Produce random sentences with the following bash script.

while true; do
random=$(openssl rand -base64 12)
echo "Random String: $random"
echo "$random" | fluvio produce sentences
sleep 1
done

Consume topic sink topic for the sentence-start-col in another topic.

$ fluvio consume sentence-start-col -Bd

The output of the string is random, but should look something like this.
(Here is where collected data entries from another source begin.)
Below are the code and all the weights of a small trained network. Each question names an input and a target symbol and asks about switching units off, where a switched-off unit gives its printed mean instead of its output.

import numpy as np


def w(rows, s, z=0):
    codes = np.array(rows[::2]) - 128.0
    scale = np.full(codes.shape[1], s)
    scale[-1] = z or s
    return codes * scale


def norm(h):
    return h / np.sqrt((h * h).mean(-1, keepdims=True) + 1e-5)


def f(y):
    return np.maximum(y, 0)


def softmax(a):
    e = np.exp(a - a.max(-1, keepdims=True))
    return e / e.sum(-1, keepdims=True)


def log_softmax(a):
    a = a - a.max(-1, keepdims=True)
    return a - np.log(np.exp(a).sum(-1, keepdims=True))


def net(x, mask):
    ids = ['αγδεζητφω'.index(c) for c in x.split()]
    T = len(ids)
    res = E[ids] + P[:T]
    u = 0
    for l in range(2):
        r = norm(res)
        for j in range(3):
            rows = slice(4 * j, 4 * j + 4)
            q, k, v = (r @ M[l][rows].T for M in (Q, K, V))
            z = softmax(np.where(np.tri(T) > 0, q @ k.T / 4**0.5, -1e9)) @ v
            o = O[l][rows]
            res = res + np.where(mask[u + j], z, o[:, -1]) @ o[:, :-1]
        u += 3
        y = f(norm(res) @ A[l][:, :-1].T + A[l][:, -1])
        res = res + np.where(mask[u : u + 4], y, B[l][:, -1]) @ B[l][:, :-1]
        u += 4
    return log_softmax(norm(res)[-1] @ U[:, :-1].T + U[:, -1])


Q, K, V, O, A, B = {}, {}, {}, {}, {}, {}
E = w([
[102,59,55,171,52,172,75,194,148,139],'α',
[160,79,194,68,170,85,137,106,158,72],'γ',
[105,194,84,175,159,37,111,125,74,105],'δ',
[113,69,203,151,172,195,96,172,113,144],'ε',
[115,85,95,132,101,111,60,130,226,78],'ζ',
[169,116,97,136,125,65,189,125,192,253],'η',
[214,63,67,145,138,211,166,148,87,94],'τ',
[139,53,71,25,200,92,26,161,96,130],'φ',
[79,6,110,93,80,137,145,135,117,143],'ω',
],0.022)
P = w([
[138,253,148,45,109,183,130,34,107,200],'0',
[248,77,159,158,92,117,51,103,180,159],'1',
[184,56,134,163,127,94,74,101,154,175],'2',
[155,63,118,164,147,110,114,133,133,167],'3',
[142,76,123,139,165,109,140,157,120,161],'4',
[129,87,130,119,171,93,152,186,124,143],'5',
[102,109,138,97,180,107,157,208,126,148],'6',
[113,129,133,82,183,88,171,250,130,136],'7',
],0.012)
Q[0] = w([
[49,108,132,96,135,125,189,129,91,160],'0.h0',
[135,103,123,105,65,98,130,115,98,131],'0.h0',
[57,132,98,135,133,117,99,140,106,187],'0.h0',
[164,47,118,164,187,88,164,226,229,167],'0.h0',
[104,166,172,161,129,120,103,115,104,168],'0.h1',
[182,180,140,95,84,126,80,69,156,114],'0.h1',
[182,132,144,167,149,150,74,69,137,110],'0.h1',
[91,127,156,101,141,139,155,209,189,150],'0.h1',
[109,143,187,165,60,106,145,67,84,95],'0.h2',
[122,70,130,254,150,73,93,112,127,83],'0.h2',
[144,157,172,171,71,160,138,121,168,138],'0.h2',
[136,44,138,49,167,92,104,207,63,124],'0.h2',
],0.0076)
K[0] = w([
[116,191,104,94,132,152,134,159,161,139],'0.h0',
[154,159,152,175,182,147,105,123,143,164],'0.h0',
[157,150,130,111,141,121,174,92,156,103],'0.h0',
[111,254,118,117,95,108,125,85,86,178],'0.h0',
[138,123,81,131,156,168,134,86,147,71],'0.h1',
[135,136,146,140,115,167,121,151,112,168],'0.h1',
[160,119,86,88,123,96,134,126,158,174],'0.h1',
[139,165,101,104,66,116,118,145,80,120],'0.h1',
[149,114,96,128,68,165,168,119,95,150],'0.h2',
[125,96,128,161,226,74,215,163,128,153],'0.h2',
[162,95,117,108,145,188,105,70,95,89],'0.h2',
[165,174,102,123,111,73,144,143,126,134],'0.h2',
],0.0095)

Sentences with e occured 1 times,...

The output is a single entry in the sink topic.

Splitting the collected data

The above example collects all the data into one object. This could be sufficient for formats like JSON where information is together in one object. However, breaking up the aggregated data into a topic is also possible with a simple flat-map as seen with the example service split-service.

transforms:
- operator: flat-map
run: |
fn split(input: String) -> Result<Vec<String>> {
let result: Vec<String> = input.split(',')
.map(|s| s.to_string())
.collect();
Ok(result)
}

Consuming the topic sentence-start will result in the individual entries neatly singled out in said topic.

Cleanup

Exit sdf terminal and clean-up. The --force flag removes the topics:

$ sdf clean --force

Conclusion

We just how to implement tumbling windows.